И вот она лежит, вытянувшись, взирая на меня через матовое стекло своих слез. В этом нет и намека на беззаботность и заносчивость – просто сплошное тягостное рыдание.

Я подносил ликер и шоколадные конфеты в постель или засовывал себе за ухо розу и целовал большие пальцы на ноге, пока моя дама не начинала улыбаться, и эта улыбка, клянусь вам, была очаровательной, так как в ней присутствовала печаль, и каждая понимала, что все это получено взаймы, как бы подарок на срок или даже вовсе не подарок.
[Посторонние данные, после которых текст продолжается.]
The rows of a group lie close to one hidden flat surface of 10 dimensions, which may be shifted away from zero. Surfaces can cross.
Known rows, each followed by its group:
[-1.432, -2.713,  1.749,  3.662, -1.865,  2.984, -1.914,  0.008,  0.194,
  0.340,  4.768, -0.347, -0.759, -0.424,  1.695,  0.771]	tudim
[-0.812,  0.913, -3.646, -3.535, -3.528,  1.589,  2.421,  1.615,  0.426,
 -3.160,  1.764,  2.428,  2.613, -0.539, -2.124, -1.251]	Zav
[-1.086, -2.257,  2.539,  2.125,  0.392, -0.148, -0.178,  0.554,  1.090,
  0.219, -1.397, -1.221, -2.657, -1.867,  1.536, -1.455]	tudim
[-0.397, -1.479, -1.862, -1.188, -1.789,  0.885,  4.309, -2.502, -2.972,
 -4.119,  2.488, -1.012, -2.786, -0.122, -0.964, -1.150]	rus
[-2.141, -0.845, -1.215,  2.062,  1.608, -1.843,  1.231, -4.686,  1.345,
 -0.847,  1.288,  0.730, -0.415,  0.215, -1.768,  3.466]	tudim
[ 1.969,  0.071, -1.068, -0.846, -0.624,  3.040,  0.086,  1.180, -0.740,
  0.237,  1.275,  1.163,  0.522, -1.976,  0.203, -0.241]	Zav
[ 1.087, -1.665,  0.830,  0.223,  1.464, -1.978, -1.075, -1.455, -1.381,
  1.894,  0.810, -1.072,  0.157,  2.568,  0.256,  2.178]	Zav
[-0.417, -1.023,  1.416,  1.674,  3.035,  3.362, -0.605, -3.280,  0.156,
 -0.149,  1.040,  4.221, -1.520, -0.598, -0.134,  4.010]	Pode
[-3.802, -3.130,  2.477, -0.071, -0.237, -0.150, -0.947,  0.793,  1.495,
 -0.879,  4.155, -0.424,  1.814,  2.440,  2.911,  0.383]	rus
[-3.123, -0.348,  2.497, -0.601, -0.588, -3.677,  0.460,  1.677,  4.107,
 -0.650, -2.902, -3.069, -0.067,  1.032,  1.932, -2.973]	rureb
[-0.784, -2.566, -0.302, -0.262, -0.370,  1.027,  0.484, -0.003, -3.516,
  0.077,  0.549,  0.901, -1.808,  0.222,  0.257, -0.604]	rus
[ 1.169,  1.220,  0.191,  0.826,  0.163,  2.404, -0.520,  0.574,  0.915,
 -1.228, -0.504, -0.043,  1.116, -0.410, -0.096, -0.346]	rus
[-1.148,  0.236,  2.424,  2.260, -0.194,  1.623, -1.488,  0.441, -2.595,
 -0.383,  0.269,  1.269, -2.619, -1.464,  0.255, -0.780]	rus
[ 0.400,  3.381,  2.523,  2.377, -1.406, -1.812, -0.599,  1.738,  0.913,
 -1.062, -0.810, -2.776, -0.654,  0.165, -0.320, -2.571]	Zav
[-2.424,  0.330,  1.821, -0.639, -0.754, -0.488, -3.006, -0.087,  2.709,
 -0.755,  0.419,  0.320,  1.853, -0.345,  1.178,  1.341]	Zav
[-2.147,  0.279,  1.878,  0.634, -4.200, -0.686, -2.873,  0.440, -0.090,
  0.052,  2.887, -0.930, -0.036,  2.792,  0.265,  0.424]	Pode
[-0.031,  0.801, -5.111, -0.645, -2.397, -1.922,  2.551, -1.809,  1.491,
 -0.285,  0.598, -1.996,  1.191, -0.599, -2.048,  0.213]	rureb
[-1.910, -2.193,  1.224, -0.570,  0.779,  2.130, -1.447,  1.323, -3.452,
 -1.221, -0.949,  0.475,  0.155,  1.462,  1.500, -1.702]	Zav
[-0.143, -1.407,  0.327, -4.526,  0.849,  0.107,  0.359, -0.146,  0.996,
 -0.741,  0.519, -3.403,  0.795, -0.741,  4.630, -0.519]	Pode
[ 1.042, -1.642,  0.387,  0.983, -1.152, -1.940,  0.763,  1.092,  2.393,
  1.685,  0.605, -1.790, -0.603, -1.192,  0.242, -0.660]	Zav
[-0.032, -2.482,  1.275,  1.451,  1.379, -0.300, -1.955, -0.991,  1.349,
  3.360, -1.805,  0.641, -1.858, -0.840,  0.960,  1.857]	Pode
[-1.582, -1.630,  0.060, -1.056, -0.870,  1.817,  0.206,  0.588,  0.244,
 -1.517, -1.424,  1.158, -0.977, -1.866,  0.624, -1.445]	Zav
[-5.847,  2.655, -0.144,  1.083, -1.391,  1.340, -3.023, -4.055, -1.249,
 -2.943, -1.502,  0.016, -1.214,  0.104,  0.027,  1.162]	rureb
[-2.412, -2.826,  2.028,  0.620,  3.066, -0.919, -1.679,  1.237, -3.196,
  1.060, -1.723,  2.381, -0.370, -0.062,  0.853, -0.361]	Zav
[-2.761,  2.004, -0.213,  0.661, -0.561, -0.816,  0.079,  1.836,  2.836,
 -3.088, -1.670,  2.858,  3.742,  1.633, -3.061, -1.171]	rus
[-1.653,  0.990,  2.918,  0.976,  0.504, -0.645, -1.014, -0.333,  1.487,
  0.056,  0.067,  0.928, -1.959, -1.981,  1.026,  0.699]	rureb
[ 1.606, -1.731,  0.466,  2.600, -0.903,  2.125,  0.697,  1.775,  1.224,
  2.145,  4.378,  1.780, -0.808, -2.383,  0.206,  0.356]	Pode
[-0.340, -0.375, -0.945,  1.073, -1.386,  1.313,  0.710,  0.504, -0.595,
 -0.411,  1.472, -1.725, -0.432, -0.495,  0.872, -1.610]	rureb
[ 1.615, -0.145,  1.578, -1.618, -0.427, -0.237, -1.220,  3.108, -1.148,
  2.855, -0.811,  2.480, -1.423, -2.837,  0.753, -0.868]	tudim
[-2.451,  0.854, -0.338, -3.209,  0.773, -1.233, -0.436, -1.407, -0.285,
 -0.029, -1.675,  5.468, -0.244, -0.689, -1.601,  2.602]	rureb
[ 0.717,  3.126,  0.328,  2.625,  0.252, -0.059,  3.147,  0.506,  2.443,
 -1.116,  1.224,  3.026, -1.247, -2.822, -2.789, -0.335]	Pode
[-0.034, -1.840, -0.657, -1.709,  0.570, -1.069,  0.955,  1.832, -0.929,
  1.233, -0.043,  0.011,  0.745,  0.469,  0.882, -1.187]	rus
[-2.081, -3.247,  0.453,  0.432, -0.281,  2.218, -0.572,  1.379, -0.926,
  0.593,  0.471,  0.180, -0.023,  1.678,  1.959, -1.147]	Pode
[-1.426,  0.022, -3.522, -1.918, -2.735,  1.228,  2.723,  4.113, -1.941,
 -2.967,  1.458,  2.847,  4.038,  2.773, -2.846, -3.456]	rus
[ 0.740,  3.942, -0.802, -0.308, -0.009, -0.941,  0.787, -0.065, -0.417,
 -1.166,  1.438, -0.576,  1.612,  1.646, -1.108,  0.182]	tudim
[ 3.796,  5.724, -0.681, -2.034,  2.684, -0.565,  0.990,  0.400, -2.128,
 -0.373, -6.280, -0.965, -1.266, -2.101, -0.565, -2.290]	rus
[ 0.604, -3.582, -1.797,  1.592, -3.116,  1.361,  0.394,  1.426,  1.246,
  0.805, -1.196, -1.227, -0.722, -1.127, -0.722, -2.099]	tudim
[-1.089, -3.231,  5.755, -0.234,  2.163, -1.330,  2.398,  1.937, -1.975,
 -1.284,  2.162,  2.554, -3.263,  1.330,  1.055, -1.472]	rureb
[-0.431,  2.591,  1.104, -0.275, -2.062, -2.595, -2.456, -1.053, -0.473,
  1.083,  1.121, -0.528, -0.678,  1.217, -0.457,  1.934]	rus
[-2.607, -0.179, -1.595, -0.845, -0.523, -1.258, -1.105, -2.262,  1.794,
  0.789, -2.189, -0.173, -0.028, -0.657,  0.149,  1.705]	rureb
[ 1.993, -0.359, -1.330, -1.715,  1.423,  0.495,  1.215,  1.552, -1.863,
  1.149, -2.189,  0.881, -0.175, -1.263, -0.106, -1.346]	tudim
[ 5.485, -0.113, -2.183, -2.969,  0.066, -1.380,  1.093, -1.852,  1.122,
  1.078, -0.180, -1.385,  1.126,  1.895, -1.749,  2.461]	Pode
[-0.121,  0.690, -2.961, -2.727, -4.283, -2.448,  1.623,  4.595, -3.755,
 -0.724, -5.685, -0.108,  0.339,  3.138, -3.704, -6.191]	tudim
[-3.536, -3.582,  2.795,  0.973,  1.645, -2.994,  2.011, -1.031,  0.473,
 -1.953,  0.564, -1.250, -1.823,  1.148,  1.225, -1.074]	Zav
[ 0.879,  0.144, -1.642, -0.434,  2.010, -1.771,  2.137, -1.124,  1.941,
  1.574, -2.658,  2.952, -0.936, -2.262, -2.097,  1.355]	Pode
[-1.069,  0.850,  2.161,  0.590, -1.235, -2.425, -0.181,  0.917,  0.058,
  0.326,  0.015,  1.096, -1.706,  0.384, -1.047, -0.448]	rureb
[-3.916, -3.198,  0.201,  0.817, -0.013, -0.726,  2.605,  0.382, -0.381,
 -1.709, -0.517, -1.371, -1.814, -0.470,  1.331, -3.267]	rureb
[-3.984, -5.484,  1.071, -1.646,  1.219, -2.324,  1.379, -1.649,  0.761,
  0.039,  2.361,  3.062, -1.420, -0.821,  0.912,  2.112]	tudim
[-0.550, -0.143,  3.702,  1.444,  1.024,  5.474, -0.923,  0.650, -0.142,
 -2.758, -1.964, -1.683, -3.153, -3.428,  3.838, -3.023]	Zav
[ 3.468,  0.330,  1.719, -2.765,  0.410,  1.947, -2.393,  2.054,  0.354,
  2.155,  0.144, -0.806,  0.837, -1.021,  3.215,  0.252]	tudim
[ 2.461, -5.293,  0.047,  3.794, -0.467, -1.189, -0.364, -0.090,  3.390,
  4.883,  0.695, -0.706, -0.512,  2.627, -1.189,  1.927]	Pode
[-0.185, -2.379, -0.424,  0.326,  0.696, -0.606,  3.241,  0.649,  1.130,
  0.289, -0.872,  3.375, -2.820, -5.733, -1.043, -1.112]	tudim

Все они отдавали себе отчет, что влезли в долги от счастья и что придется отдавать эти долги в течение всей короткой жизни, которую еще суждено прожить, которую я им еще оставил. И за это они меня любили, и еще за то, что все понимали и проявляли выдержку до конца. А слезы между тем капали на подушку.

– Вот те на!

– Что вы сказали?

– Как трогательно.

– Простите, госпожа, но…

– Это ваш последний шанс высказаться четко и ясно!

– Я восхищен. Здесь такое однообразие.

– Может быть, начнете?

– Мы всегда живем ради будущего. Как кто-то однажды заметил, музыканты все настраивают инструменты, а концерт никак не начинается…

– Так вы готовы?

– Не знаю. Думаю, да, готов.

– Тогда приступайте. С самого начала.

– А где это «самое начало»?

– Да просто начните еще раз.

– Когда самолет начал снижаться, чтобы совершить посадку, горизонт алел, как воспаленный шрам. Казалось, прежде земля и небо представляли единое целое, а потом их грубо отсекли друг от друга. Ночь я провел в одном из отелей. В коридоре стоял постоянно вздрагивавший автомат с щелью для опускания монет. Пока все ясно?

– Да, продолжайте.

– На следующее утро, ни о чем не думая, я вышел на конечной остановке городской железной дороги. Добро пожаловать в провинцию. Все понятно?

– Абсолютно.

– Воздух был как шелк. Я расстегнул верхнюю пуговицу сшитой на заказ рубашки. Срок контракта составил больше пяти месяцев. Неплохой город. Курорт. Не большой и не маленький. Сплошь пенсионеры и чиновники. Много женщин. В основном пожилые. К тому же одинокие. Я их почуял. Женские костюмы из искусственного волокна, жемчужные ожерелья, перманент. Пахнущие духами носовые платочки. Матерчатые носовые платки – моя слабость. Вам это интересно?

– Да, конечно.

– Я решил отправиться пешком. У меня с собой не было тяжелого чемодана. Я вообще не люблю брать много багажа. Каждый раз, покидая какой-нибудь город, стараюсь взять с собой большую часть того, что захватил из дома, а кое-что просто отдаю портье. Трудно предвидеть, как все сложится. Мне хотелось сохранить только плащ с норковой подкладкой. Я очень к нему привык. На этот раз в «Негреско» все складывалось не так просто. И Филиппу досталась сумма, на которую он смог бы купить целых три подержанных плаща. Но гардеробщики не покупают себе плащей.

– Ага.

– Что выставляют в витринах? Женские цвета. Кобальтовая синь. Светло-сиреневый оттенок. Телесные цвета. Марципан, воск, белье. И золотые пуговицы. У меня не было с собой плана города, но, бездарно растратив полчаса, я все же услышал музыку. Я просто пошел следом за музыкой. При этом ощутил какое-то невнятное возбуждение. Я точно знал, что меня ожидает: женщины. Боже праведный, женщины в босоножках со взглядами, напоминающими анютины глазки. Они с грустью во взоре рассматривают педальные прогулочные лодки, при этом чуть ли не сваливаются в заросли бегоний, потому что от них исходит аромат «Тоски», и в таком восторге от белой гальки и от тента на льду, а еще от двух или трех явно одиноких мужчин. Они не видят матерей, как оружие направляющих рожки в рот своим младенцам, не замечают презервативы в кустах, останавливая свой взгляд только на фонтане. И на большой раковине, из которой изливается музыка.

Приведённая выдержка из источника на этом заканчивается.